After the Colts took the lead on a 60-yard Blake Grupe field goal, the Seahawks hastily got in position for Myers to try a 56-yarder with 22 seconds left heading into the tricky open end zone. No problem. Myers drilled it, giving them an 18-16 win. It was the longest game-winning kick in team history and Myers’ sixth of the game, also a franchise record.
“It was a little pull slice there,” Myers said of battling the wind. “But once it got up I knew I hit a really strong ball.”
8. Walker third-down run deflates 49ers
Drake Thomas’ fourth-quarter interception of a pass in and out of the hands of 49ers running back Christian McCaffrey might have been the play that sewed up the 13-3 division-clinching win Jan 3.
The moment the Seahawks seemed fated to win came a few minutes earlier when Kenneth Walker III ripped off a 19-yard run on a third-and-17 play. The score was 10-3 at the time, and the 49ers seemed on the verge of getting the ball back and a chance to make it a game.
Walker’s run led to a field goal. The deflated and exasperated reaction of 49ers general manager John Lynch, seen on the TV broadcast, as he realized Walker had picked up the first down might serve as defining a moment as any in this season.
9. Holani ‘crazy’ recovery keys Steel City win
Twice this season, the Seahawks made game-turning plays by simply falling on balls in the end zone that their opponents left uncovered.
The first game was in Week 2 at Pittsburgh when George Holani raced to recover a kickoff in the back of the end zone that bounced over returner Kaleb Johnson, who thought the ball was dead once it crossed the goal line. It wasn’t.
“I was like, ‘Yeah, that ball is live,’” said Holani, who followed the team’s dictum to fall on every loose ball and got an easy seven points to put the Seahawks ahead 24-14 in an eventual 31-17 win.
10. Smith-Njigba takes advantage of Jags
If there was ever a brief moment when it might have been hard to tell where this season was headed, it was Week 6 at Jacksonville, when the Seahawks fell behind early 6-0, a week after losing at home to Tampa Bay to fall to 3-2.
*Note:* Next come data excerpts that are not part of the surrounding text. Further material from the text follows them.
In the rows, 128 means zero.
D: several groups of rows, each row roughly a mix of its group's hidden directions:
D (88 x 11):
0: 150 134 156 130 179  81 157 110 121 105 121
1: 100 103 155 123 106 123 130 126 117  60 150
2: 125 130  73  99 156 110 113 114 167 152 149
3: 159 142 111 128 166  89 166 131 123 158  93
4:  98 193 121 140 137 127  95 133 120 150 159
5: 116 135 166 169 172 132 146  96 161 132 143
6: 108 129 115 101 125  97  93 149  98 145  75
7: 146 147  77 125 103 130 108 139 120 161  79
8: 127  80 143 165 124 165 107 145 118 154 162
9: 139 197 137 121 165 127 133 116  92 118 126
10: 145  75  84  98 109 149 122 118  98 122 117
11: 119 187 127 148 129 125 134 142 108  72 142
12: 148 108 156 116 179 164 160  96 115 136 134
13:  96 118 127 122 139 133  94  89 154 155 178
14: 102 159  65 115 110 104 110 131 140 147 148
15: 158  97 127 122 125 127 159  84 143 118 182
16: 120 134 103 154 101 151 121  75  93 160 115
17: 112 130 170 126 107 137 121 173  94  82 137
18: 114 140 153 153 107 178 115 138 142  87 163
19: 139 124 151 126 163 152 102  95 111 181 152
20: 103 140 157 164 170 119 121  92 155 153 106
21: 162 137  75 135 110 132 121 100 139 167  96
22: 108 121 123 157  91 147 127  71  89 120 126
23: 154 131 127  95 134 111 179 120 136 106  76
24: 174 116  89 143 109 141 151 108 131 151 171
25: 175 126 114 127 193 110 124 132 136 106 147
26: 114 118 138 115 168  73 123 108 120 157  89
27: 106 102 166 124 140 107 100  72 135 106 144
28: 156  77 150 133 114 133 104 116 136 183 120
29:  94  98 114  83 113 109 129 137 170 100 148
30: 124  86 106 147 104 142 154 124 162  99 170
31: 122 135 146 145 107 127 158 115 168 180  90
32: 129 149 120 103 156 105 128 159 187 161 130
33: 115 161 112 152 108 150  78 126 133 139  79
34: 168 115 125 122 108 142 155 111 130  87 181
35:  92  94 169 121 162  98 124  92 138 137 145
36: 137 148 190 161 115 140 145 157 107 128 103
37: 172  85 143 125 125 137 151  81 154 144 142
38:  80 158 146 154 108 128 112  99 105 100 159
39: 149  86 111  84 146 111 142 155 172 122 121
40: 113 102 103  99  71 153  94 138 118 129 145
41: 104  68 123 126 124 145 163 134 161  96 136
42: 167 101 108  84 108 100 136 113 103  99 149
43: 116  98 136 100 160  92 169 151 118 163 141
44: 110 148 179 137 167 106 120 138 115  83 114
45: 111  74  96 123 114 137 122 119 160 167 157
46: 112 145 163 152 123 124  66 154 104 145 117
47: 164  91 152 161 118 153 110 115 124 163 160
48: 170  91 133  98 138 132 144 179 134 126 100
49: 180 141 138 137 177 131 119 167 102 118 130
50: 110 110 150  86 142  84 123 156  90 104 121
51: 162 152 107 118  92 145 122 159 104  79 125
52: 134  88 146 132 113 138 131 122  86  66 132
53: 142 124  99 113  69 166 110 144 120 105 151
54: 115 152 126 135  96 148  68 126 119  96  98
55: 144 149 123 121 118 158 109 173  84 166 108
56: 110 137 154  86 164 115 112 116 120 156  80
57: 155 160 164 152 158 155 123 134  77 129 131
58: 121 116 107 117 128 127 154  83 171 104 173
59: 186 149  88 137 135 121 167 125 131 148 109
60: 160 153 155 130 132 118 128  66 147 111 158
61: 177 188 119 126 121 106 131 121 102 135 108
62: 160 164 180 147 122 113 104  94 126 107 136
63: 155 138  90 118 107 109 122  85 151 163 161
64: 137 110 146 125 160 118 190 140 136 139 171
65: 136 134  94 149 112 170 152 142 155 179 139
66: 139 104 135 134 164 105 167  88 152 163 148
67: 144  80 120 136 126 151 124  99 144 173 169
68: 120 152  73 106 141 129 101 122 142 178 140
69: 135 112  62  85 143 129 101 129 130 139 146
70: 118  93 131 125 132 140  92 146 116 195 114
71: 129 136 112 103 141 122 188 126 138  78 105
72: 123 122 186 115 142 116 132 128 131  96  74
73:  89 160 122 148  88 150 108 105  90 150 133
74: 119 104 119  80 135  77 122 145  94 141 103
75: 116 131 112  93 160  98 114 148 171 103 165
76: 112 115 192 130 142 129  78 114 129 146 114
77: 118 194 122 152 147 129 104 124 122 170 141
78: 106 133 150 148 117 125 102 186 101 114  91
79: 133 106 138 138 117 162 157 115 152 121 194
80:  92 114 142 133 157 153 100 100 137 144 181
81:  98 184 158 154 128 128 105 137 102 114 158
82:  71 114 126 109  95 111 132 106 164 106 148
83: 129 110 154 100 142 103 145 172 178 104 130
84:  96 171 125 161 116 137 105  88  96 133 151
85: 105 165  90 126 122 131 110 109 141 189 130
86: 128 148 153 125 102  88  76  95 156 136 130
87: 139 119  83 102 140 134 139  91 140 177 156
one row of each group, then the others: which group is each in?
167 162 173 142 107  99 116 117 125  99 102 -> <20>
143 160 146 112 151 127 115 200 130 139 130 -> <8>
162 166 112 132 139 101 114 124 110 113  69 -> <114>

131  91  92 155  84 133 123 174 129 148 131 -> <20>
172 139 135 129 134 135 152 157  85 139  80 -> <20>
115 136 114 152 111 131  78 120 132 160 183 -> <20>
138 141 111 131 140 120 142 117 174 192 104 -> <8>
132 178 100 132 113 111 155 152 116  78 118 -> <20>
150  84 148 144  98 151 153 115  97 119  88 -> <8>
123 118 163 129 184  80 149 102 130 133 123 -> <114>
 82 127 132 111 168 145 162 132 131  79 130 -> <20>
 94 132 183 130 158 122 136 160 118  91 145 -> <114>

But midway through the second quarter, down 6-3, quarterback Sam Darnold noticed that Jaxon Smith-Njigba had man coverage in the slot from the Jags’ Greg Newsome II, who had been acquired by Jacksonville in a trade earlier in the week and had just entered the game.
Newsome was no match for Smith-Njigba, who got behind him easily for a 61-yard TD that put the Seahawks ahead for good, sparking a 20-12 win and a string of 11 victories in 12 games to close out the season.
“It was good to take advantage of that look and execute,” Smith-Njigba said.
11. Okada’s ‘slow motion’ interception corrals Commanders
When the 2025 schedule was revealed, a Sunday night game at Washington against a Commanders team considered a Super Bowl favorite figured to be one of the most challenging of the season. It instead turned into one of the most impressive wins with the Seahawks jumping out to a 28-0 first-half lead en route to a 38-14 win. The early scoring binge was keyed when safety Ty Okada – thrust into the starting lineup because of an injury to Julian Love – leapt high to pick off a Jayden Daniels pass near the sideline that led to a Darnold-to-Tory Horton TD pass a few minutes later.
“Just made it almost feel like it happened in slow motion,” Macdonald said of Okada’s grab. “Seeing the second foot come down and toe tapping. Wish I could say we taught him that, but that’s just a phenomenal play all around. That was a big point in the game right there.”
12. JSN slam dunks Texans
On the night (Oct. 20) the Mariners’ season ended, Smith-Njigba further announced himself to the nation, catching eight passes for 123 yards and a TD to spark a 27-19 win over a Houston Texans team featuring one of the best defenses in the NFL.
His 11-yard TD put the Seahawks up 14-0 early and was punctuated by Smith-Njigba rising high over the cross bar of the goal post for an emphatic slam of the ball – a big no-no these days, which drew him a fine of $14,491.
Smith-Njigba called it a spur-of-the-moment decision to dunk the ball.
“I was like, ‘Yeah, I’m gonna get fined,’” he said. Did he regret it? Yes and no, Smith-Njigba said before finally concluding it was “money well spent.”